Even when companies have fewer resources to spend on “worthy causes,” they can still encourage their employees to stay involved in the community. The Welches note that some employees may feel that their volunteerism could give the impression to their bosses that they aren’t completely dedicated to the job. As a result, they might cut back on their activism. In hard times, bosses who disabuse their employees of the notion that if they volunteer their jobs are vulnerable provide a valuable community service.
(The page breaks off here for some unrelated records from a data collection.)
Below is a small trained network, with its code and all its weights. Each question gives an input and a class and asks what happens when units are switched off, that is, made to give their printed mean instead of their output.

import numpy as np


def w(rows, s, z=0):
    codes = np.array(rows[::2]) - 128.0
    scale = np.full(codes.shape[1], s)
    scale[-1] = z or s
    return codes * scale


def f(y):
    return np.maximum(y, 0)


def log_softmax(a):
    a = a - a.max(-1, keepdims=True)
    return a - np.log(np.exp(a).sum(-1, keepdims=True))


def net(x, mask):
    res = np.array(x, float).reshape(1, 6) / 4 @ E
    y = f(res @ A[0][:, :-1].T + A[0][:, -1])
    res = res + np.where(mask, y, B[0][:, -1]) @ B[0][:, :-1]
    return log_softmax(res[-1] @ U[:, :-1].T + U[:, -1])


A, B = {}, {}
E = w([
[9,107,21,65,159,118,110,108,207],'x0',
[153,120,184,45,21,200,30,115,152],'x1',
[135,126,105,118,137,159,142,103,120],'x2',
[112,138,157,137,125,106,111,158,127],'x3',
[184,243,49,112,103,36,82,203,50],'x4',
[101,123,151,144,107,106,112,141,111],'x5',
],0.014)
A[0] = w([
[173,147,140,57,82,128,73,143,114,145],'n0',
[87,56,191,139,179,107,201,118,116,222],'n1',
[54,101,134,89,193,144,121,137,160,96],'n2',
[35,118,96,63,168,69,169,150,170,154],'n3',
[159,138,82,103,170,91,122,141,106,94],'n4',
[36,115,84,71,121,155,69,142,219,151],'n5',
[108,114,96,148,172,34,163,148,38,176],'n6',
[173,175,84,155,123,86,170,157,52,199],'n7',
[159,159,81,60,57,111,50,133,115,68],'n8',
[93,60,130,219,176,105,186,110,131,196],'n9',
[87,151,57,153,174,76,152,135,77,174],'n10',
[145,46,244,73,70,195,109,114,195,198],'n11',
[103,84,137,127,76,162,138,95,142,109],'n12',
[109,85,182,170,225,122,228,142,181,253],'n13',
[34,96,62,100,128,148,88,145,199,145],'n14',
],0.011,0.0059)
B[0] = w([
[96,154,232,189,129,186,137,69,42,186],'n0',
[136,145,207,128,107,148,143,76,81,208],'n1',
[87,108,129,104,117,65,76,162,138,191],'n2',
[66,128,88,125,164,54,86,90,163,217],'n3',
[146,113,111,132,139,82,112,138,148,166],'n4',
[69,94,101,64,76,65,114,150,149,230],'n5',
[162,153,81,173,190,160,125,158,159,213],'n6',
[182,138,102,200,147,119,114,148,117,215],'n7',
[86,143,117,74,163,79,122,3,80,186],'n8',
[112,156,155,156,108,49,69,75,83,216],'n9',
[146,115,100,171,161,141,39,140,154,212],'n10',
[98,103,170,158,92,170,187,197,189,251],'n11',
[134,89,95,115,83,137,142,153,117,176],'n12',
[153,135,218,161,133,97,127,76,77,234],'n13',
[95,123,97,63,133,93,92,142,101,225],'n14',
],0.011,0.026)
U = w([
[171,180,186,169,114,161,155,67,90,195],'0',
[87,118,129,108,152,105,80,76,95,88],'1',
[242,130,105,177,148,161,116,223,109,107],'2',
[107,139,40,158,168,124,94,146,204,63],'3',
[134,73,171,169,128,252,169,205,163,254],'4',
[93,101,107,83,82,127,136,235,171,68],'5',
],0.011,0.0029)

Each question gives the input, the list of numbers given to net, and the class t.
The units are the neurons (one row each of A and B). Each row of codes is followed by its name. A weight is (code - 128) times the scale printed after its matrix; where a second scale follows, it is the last column's (A, B and U).
mask holds one flag per neuron, in row order. A switched-off neuron (its flag False) gives its mean, the last column of its row in B, instead of its output. The means were averaged over made-up inputs and are rounded, as every weight is.
A unit's drop is (log p(t) with every unit on - log p(t) with that unit switched off) / (log p(t) with every unit on - log p(t) with every unit switched off).
The circuit of an input: a set's keep is (log p(t) with only the set's units on - log p(t) with every unit switched off) / (log p(t) with every unit on - log p(t) with every unit switched off). Starting from the 12 units with the biggest drops (on a tie, the unit counted first), units are removed one at a time, each time the one whose removal leaves the highest keep (on an exact tie, the one counted first), for as long as the keep stays at least 0.8.
units of the circuit, in order: the units of the circuit, biggest drop first
top k neurons: the k neurons with the biggest drops, biggest first
drop when u is switched off: that unit's drop, to one decimal
input [-3,8,6,-5,0,7], class 4: units of the circuit, in order	n11
input [-8,3,7,0,0,4], class 4: units of the circuit, in order	n9, n11
input [0,-7,-5,8,4,-7], class 2: top 2 neurons	n7, n5
input [-6,1,1,-2,-4,-6], class 4: top 2 neurons	n11, n8
input [0,-7,-8,7,4,-8], class 2: top 2 neurons	n7, n5
input [-2,1,1,2,8,5], class 0: top 2 neurons	n8, n0
input [-2,1,-7,-2,-4,-6], class 4: top 2 neurons	n11, n8
input [2,8,-1,3,0,-3], class 5: top 2 neurons	n11, n13
input [-8,0,7,1,8,3], class 2: top 2 neurons	n7, n13
input [-5,-2,4,7,0,-6], class 0: top 2 neurons	n10, n11
input [0,-1,-3,-5,4,-3], class 2: top 2 neurons	n3, n5
input [1,8,4,-5,0,-7], class 5: drop when n5 is switched off	0.4
input [7,-2,-5,-1,1,2], class 3: drop when n1 is switched off	0.1
input [0,-5,7,-4,-7,5], class 0: units of the circuit, in order	n13
input [2,-4,4,2,4,-1], class 3: drop when n10 is switched off	0.0
input [3,6,-4,-3,0,-8], class 5: top 3 neurons	n11, n13, n9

The Welches also discuss CSR as a business strategy. By that they mean some companies believe that operating in an environmentally friendly way is good business. On the other hand, such a strategy may place the company at risk. In a previous post about LED lighting, I noted that the widespread use of LEDs could significantly reduce the amount of energy needed to light the world. Companies that produce lights, however, have been reluctant to make them because LEDs last so long that it basically puts the company out of the lucrative business of producing replacement light bulbs. The Welches conclude:
“Our point: The bar for strategic CSR is now higher than ever. Consumers are increasingly unable (or unwilling) to pay more for something simply because it makes them feel good inside. Today, it has to make them feel good in the wallet, too. That doesn’t mean the era of ‘socially responsible’ products is over. It just means increasingly intense cost pressures on the companies selling them, and any manager who ignores that fact is ignoring an oncoming locomotive of competition. Even in these uncertain times, CSR belongs in every company. But every company must face reality. You have to make money first to give it away.”
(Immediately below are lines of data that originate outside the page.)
Here is a tiny trained network, its code and every weight. The questions are about switching its units off for an input and a class, where a switched-off unit gives its printed mean instead of its output.

import numpy as np


def w(rows, s, z=0):
    codes = np.array(rows[::2]) - 128.0
    scale = np.full(codes.shape[1], s)
    scale[-1] = z or s
    return codes * scale


def f(y):
    return y / 2 * (1 + np.tanh(0.7978845608 * (y + 0.044715 * y**3)))


def log_softmax(a):
    a = a - a.max(-1, keepdims=True)
    return a - np.log(np.exp(a).sum(-1, keepdims=True))


def net(x, mask):
    res = np.array(x, float).reshape(1, 5) / 4 @ E
    y = f(res @ A[0][:, :-1].T + A[0][:, -1])
    res = res + np.where(mask, y, B[0][:, -1]) @ B[0][:, :-1]
    return log_softmax(res[-1] @ U[:, :-1].T + U[:, -1])


A, B = {}, {}
E = w([
[214,156,94,169,116,171,160],'x0',
[124,9,172,146,69,194,113],'x1',
[88,125,96,210,141,51,110],'x2',
[143,88,111,79,113,92,61],'x3',
[140,98,86,98,183,149,64],'x4',
],0.011)
A[0] = w([
[147,90,247,31,74,197,119,254],'N1',
[153,165,179,198,64,221,208,236],'N2',
[122,141,207,68,141,235,196,125],'N3',
[111,89,146,255,67,123,142,199],'N4',
[26,68,151,124,149,125,43,179],'N5',
[234,199,36,84,127,87,154,178],'N6',
[104,150,136,244,134,214,205,76],'N7',
[56,136,159,92,140,3,113,201],'N8',
[149,133,47,104,237,144,87,153],'N9',
[203,170,48,87,193,223,124,135],'N10',
],0.0088,0.0053)
B[0] = w([
[150,84,213,172,92,178,164,250],'N1',
[128,211,117,148,119,180,155,226],'N2',
[219,88,147,200,115,95,67,198],'N3',
[187,85,124,200,63,74,185,198],'N4',
[130,93,53,53,167,194,141,215],'N5',
[111,168,87,138,196,203,134,204],'N6',
[52,209,137,96,101,157,196,179],'N7',
[90,157,124,137,127,120,210,222],'N8',
[162,151,42,130,150,194,101,188],'N9',
[247,169,119,109,146,86,104,198],'N10',
],0.011,0.013)
U = w([
[44,142,137,117,161,197,190,186],'0',
[165,105,203,237,106,118,156,228],'1',
[137,43,182,88,87,173,64,2],'2',
[87,163,196,147,167,6,132,29],'3',
[85,57,117,161,117,51,159,48],'4',
[158,96,91,96,212,192,64,190],'5',
],0.011,0.0048)

Each question gives the input, the list of numbers given to net, and the class t.
The units are the neurons (one row each of A and B). Each row of codes is followed by its name. A weight is (code - 128) times the scale printed after its matrix; where a second scale follows, it is the last column's (A, B and U).
mask holds one flag per neuron, in row order. A switched-off neuron (its flag False) gives its mean, the last column of its row in B, instead of its output. The means were averaged over made-up inputs and are rounded, as every weight is.
A unit's drop is (log p(t) with every unit on - log p(t) with that unit switched off) / (log p(t) with every unit on - log p(t) with every unit switched off).
The circuit of an input: a set's keep is (log p(t) with only the set's units on - log p(t) with every unit switched off) / (log p(t) with every unit on - log p(t) with every unit switched off). Starting from all 10 units, units are removed one at a time, each time the one whose removal leaves the highest keep (on an exact tie, the one counted first), for as long as the keep stays at least 0.8.
circuit, biggest first: the units of the circuit, biggest drop first
most important unit: the unit with the biggest drop
k most important neurons: the k neurons with the biggest drops, biggest first
drop of u: that unit's drop, to one decimal
input [-2,8,-6,-5,7], class 1: circuit, biggest first => (N1)
input [2,6,-2,6,7], class 2: 4 most important neurons => (N1 N6 N2 N8)
input [5,0,-2,8,-2], class 5: 4 most important neurons => (N4 N6 N8 N3)
input [-8,-8,6,3,-7], class 0: 3 most important neurons => (N8 N3 N10)
input [3,3,3,4,2], class 2: circuit, biggest first => (N6 N8 N2)
input [4,-4,-8,0,-1], class 5: 4 most important neurons => (N6 N4 N8 N10)
input [-3,6,-2,4,7], class 2: 2 most important neurons => (N1 N6)
input [-4,-5,4,-3,-7], class 3: circuit, biggest first => (N5 N1)
input [-3,-4,1,-5,5], class 5: 2 most important neurons => (N7 N9)
input [3,-1,7,8,-3], class 4: 4 most important neurons => (N1 N2 N3 N10)
input [6,0,3,0,1], class 5: 4 most important neurons => (N1 N8 N6 N3)
input [4,0,-2,-5,5], class 5: circuit, biggest first => (N10 N4)
input [-3,3,-7,1,2], class 2: 2 most important neurons => (N4 N8)
input [-4,3,-2,-8,5], class 1: 2 most important neurons => (N3 N6)
input [4,-6,1,8,-3], class 5: most important unit => N7
input [-4,-4,-7,1,-1], class 1: drop of N3 => 0.1
input [-5,6,0,-6,6], class 2: drop of N1 => 0.1
input [-3,-1,8,8,-3], class 4: drop of N6 => 0.3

I would like to return to the original point made by the Welches: successful companies “create jobs, pay taxes, and strengthen the economy.” Those are, perhaps, the most socially responsible things that any company can do. That is the point I make when I encourage political leaders to foster a business-friendly climate and support entrepreneurial enterprises. With the jobless rate in the U.S. now at 9.4 percent, I would venture to guess that millions of unemployed individuals would also think that any company that can provide them with a good job is being socially responsible.